Le délai de prescription est de dix ans à compter de la date de consolidation du dommage, conformément à l’article L. 1142-28 du code de la santé publique. La consolidation correspond à la stabilisation de l’état de santé de la victime. Ce délai décennal est d’ordre public : passé ce terme, aucune action en indemnisation n’est recevable. Il est donc impératif de consulter un avocat dès la fin des soins pour ne pas laisser prescrire vos droits.
Peut-on saisir la CCI sans avocat pour une faute du chirurgien à Arles ?
La saisine de la Commission de Conciliation et d’Indemnisation (CCI) ne requiert pas obligatoirement l’assistance d’un avocat. La procédure est gratuite et accessible directement à la victime. Toutefois, l’assistance d’un avocat spécialisé en faute médicale est vivement conseillée : il prépare le dossier, assiste la victime lors de l’expertise médicale contradictoire, et évalue si l’offre d’indemnisation proposée par l’assureur est équitable. Une offre sous-évaluée acceptée sans analyse juridique constitue une perte définitive de droits.
Quels préjudices sont indemnisables après une faute chirurgicale ?

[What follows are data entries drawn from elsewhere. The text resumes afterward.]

Below is a small trained network, with its code and all its weights. Each question gives an input and a class and asks what happens when units are switched off, that is, made to give their printed mean instead of their output.

import numpy as np


def w(rows, s, z=0):
    codes = np.array(rows[::2]) - 128.0
    scale = np.full(codes.shape[1], s)
    scale[-1] = z or s
    return codes * scale


def f(y):
    return y / 2 * (1 + np.tanh(0.7978845608 * (y + 0.044715 * y**3)))


def log_softmax(a):
    a = a - a.max(-1, keepdims=True)
    return a - np.log(np.exp(a).sum(-1, keepdims=True))


def net(x, mask):
    res = np.array(x, float).reshape(1, 8) / 4 @ E
    y = f(res @ A[0][:, :-1].T + A[0][:, -1])
    res = res + np.where(mask, y, B[0][:, -1]) @ B[0][:, :-1]
    return log_softmax(res[-1] @ U[:, :-1].T + U[:, -1])


A, B = {}, {}
E = w([
[82,96,148,105,36,214,111,113,112,170,72,139],'x0',
[128,128,128,128,128,128,128,129,128,128,128,128],'x1',
[97,135,84,111,156,123,122,127,196,142,80,5],'x2',
[128,128,128,128,128,128,128,128,128,128,128,128],'x3',
[128,128,128,129,128,128,128,128,128,128,128,128],'x4',
[107,248,99,215,127,178,160,116,149,104,117,139],'x5',
[128,128,127,128,128,128,128,127,128,128,128,128],'x6',
[128,128,128,128,128,128,128,127,128,128,128,128],'x7',
],0.014)
A[0] = w([
[132,126,135,128,124,133,136,131,116,126,150,183,243],'neuron 0',
[140,79,127,100,126,106,125,136,125,130,126,127,253],'neuron 1',
[117,128,133,123,137,129,128,121,128,127,131,131,145],'neuron 2',
[122,244,110,183,119,179,141,130,139,118,118,141,149],'neuron 3',
[138,130,139,143,122,122,122,128,131,117,120,113,108],'neuron 4',
[133,140,132,119,140,129,132,146,135,126,146,125,98],'neuron 5',
[115,128,128,130,116,111,130,111,123,119,131,122,154],'neuron 6',
[127,122,125,125,134,126,124,128,136,133,126,147,112],'neuron 7',
[139,126,122,122,136,132,136,130,141,149,127,143,124],'neuron 8',
[131,147,134,125,124,119,116,132,113,134,116,137,94],'neuron 9',
[137,133,139,131,139,130,121,122,134,133,129,126,131],'neuron 10',
[107,132,108,116,139,128,123,131,169,134,93,3,156],'neuron 11',
[131,138,112,143,164,67,138,124,129,113,157,130,250],'neuron 12',
[101,89,134,113,62,236,123,125,125,147,79,136,162],'neuron 13',
[116,145,134,153,123,126,134,125,137,132,123,132,139],'neuron 14',
[116,137,122,139,130,128,130,129,132,128,120,118,91],'neuron 15',
],0.025,0.011)
B[0] = w([
[127,125,129,198,41,99,84,135,128,120,127,172,189],'neuron 0',
[140,108,120,72,107,17,111,125,121,136,125,143,190],'neuron 1',
[132,118,121,132,123,115,142,152,115,125,126,131,131],'neuron 2',
[125,164,116,208,146,254,144,137,135,114,138,126,220],'neuron 3',
[114,140,134,132,138,128,139,132,127,136,131,127,129],'neuron 4',
[153,111,127,135,136,163,135,127,122,137,120,113,134],'neuron 5',
[138,125,138,135,132,121,113,128,126,124,132,128,132],'neuron 6',
[140,136,115,133,135,119,167,126,101,134,120,141,130],'neuron 7',
[133,121,113,132,134,119,140,124,113,121,137,123,128],'neuron 8',
[114,132,123,128,146,140,133,136,117,97,136,119,130],'neuron 9',
[124,141,123,130,136,123,125,127,122,126,125,127,130],'neuron 10',
[138,137,132,61,229,124,166,127,140,135,127,28,239],'neuron 11',
[186,143,139,185,173,72,102,163,197,124,118,166,193],'neuron 12',
[55,103,128,82,64,185,141,102,59,133,131,113,253],'neuron 13',
[144,122,121,147,123,157,127,116,136,144,123,126,146],'neuron 14',
[134,122,146,155,123,121,209,127,124,136,121,134,136],'neuron 15',
],0.027,0.041)
U = w([
[206,89,155,144,84,4,40,175,155,121,147,243,202],'0',
[194,185,112,242,107,152,95,188,174,83,164,233,130],'1',
[216,103,160,67,212,13,125,164,186,154,123,109,154],'2',
[204,196,122,171,231,164,185,175,202,119,137,96,128],'3',
[89,40,164,88,15,74,70,101,36,153,136,214,215],'4',
[79,138,126,191,36,217,125,116,56,115,151,201,80],'5',
[87,46,178,1,136,90,159,81,53,191,107,69,113],'6',
[77,146,139,107,160,240,221,96,73,157,119,56,1],'7',
],0.0052,0.0039)

Each question gives the input, the list of numbers given to net, and the class t.
The units are the neurons (one row each of A and B). Each row of codes is followed by its name. A weight is (code - 128) times the scale printed after its matrix; where a second scale follows, it is the last column's (A, B and U).
mask holds one flag per neuron, in row order. A switched-off neuron (its flag False) gives its mean, the last column of its row in B, instead of its output. The means were averaged over made-up inputs and are rounded, as every weight is.
A unit's drop is (log p(t) with every unit on - log p(t) with that unit switched off) / (log p(t) with every unit on - log p(t) with every unit switched off).
The circuit of an input: a set's keep is (log p(t) with only the set's units on - log p(t) with every unit switched off) / (log p(t) with every unit on - log p(t) with every unit switched off). Starting from the 12 units with the biggest drops (on a tie, the unit counted first), units are removed one at a time, each time the one whose removal leaves the highest keep (on an exact tie, the one counted first), for as long as the keep stays at least 0.8.
units of the circuit, in order: the units of the circuit, biggest drop first
unit that matters most: the unit with the biggest drop
k most important neurons: the k neurons with the biggest drops, biggest first
drop when u is switched off: that unit's drop, to one decimal
input [6,-3,0,0,-8,-2,-6,1], class 4: units of the circuit, in order : (neuron 11; neuron 3)
input [-7,-6,-4,-6,-3,-1,-5,-8], class 0: 2 most important neurons : (neuron 3; neuron 11)
input [6,6,2,-3,-5,-2,-5,-5], class 6: units of the circuit, in order : (neuron 3)
input [-3,7,-1,5,8,2,-4,0], class 1: 2 most important neurons : (neuron 11; neuron 13)
input [1,-1,-3,4,6,2,-1,4], class 5: 2 most important neurons : (neuron 11; neuron 12)
input [-7,4,1,-6,5,-2,4,-2], class 2: 2 most important neurons : (neuron 3; neuron 0)
input [8,0,-1,-2,8,1,-6,-7], class 5: 2 most important neurons : (neuron 11; neuron 1)
input [0,6,1,-8,5,-8,7,0], class 2: 2 most important neurons : (neuron 13; neuron 0)
input [-3,-7,-1,-4,-3,2,4,4], class 1: units of the circuit, in order : (neuron 11; neuron 13)
input [-2,4,-8,0,-5,1,0,5], class 1: 2 most important neurons : (neuron 13; neuron 1)
input [1,5,8,2,6,0,3,-5], class 6: 2 most important neurons : (neuron 3; neuron 12)
input [0,-4,-3,-6,-2,-6,4,8], class 0: 2 most important neurons : (neuron 13; neuron 11)
input [-2,5,5,1,6,-8,-6,1], class 2: drop when neuron 13 is switched off : 0.4
input [-2,3,7,6,0,8,-8,-3], class 3: unit that matters most : neuron 13
input [0,2,3,2,-7,2,-6,4], class 3: drop when neuron 13 is switched off : 2.1
input [1,6,-3,-2,6,-8,7,0], class 4: drop when neuron 12 is switched off : 0.4
input [-3,3,8,2,2,1,1,1], class 3: 2 most important neurons : (neuron 1; neuron 13)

L’indemnisation suit la Nomenclature Dintilhac, qui distingue les préjudices patrimoniaux (pertes de gains professionnels, frais médicaux futurs, assistance par tierce personne) et les préjudices extra-patrimoniaux (déficit fonctionnel temporaire et permanent, souffrances endurées, préjudice esthétique, préjudice d’établissement). Le préjudice corporel médical est évalué dans sa globalité par l’expert désigné, et l’avocat en dommages corporels s’assure qu’aucun poste n’est oublié ni sous-évalué.
Que faire si l’offre d’indemnisation de l’assurance du chirurgien est insuffisante ?
La victime dispose de deux recours. Elle peut, dans un premier temps, refuser l’offre formulée par l’assureur du chirurgien à l’issue de la procédure CCI, puis saisir directement le tribunal judiciaire de Tarascon (pour les praticiens libéraux exerçant à Arles) afin d’obtenir une indemnisation judiciaire. Par ailleurs, si l’accident relève d’un aléa thérapeutique non fautif, elle peut compléter sa demande auprès de l’ONIAM en saisissant directement cet organisme. L’avocat analyse quelle voie est la plus favorable selon les circonstances précises du dossier.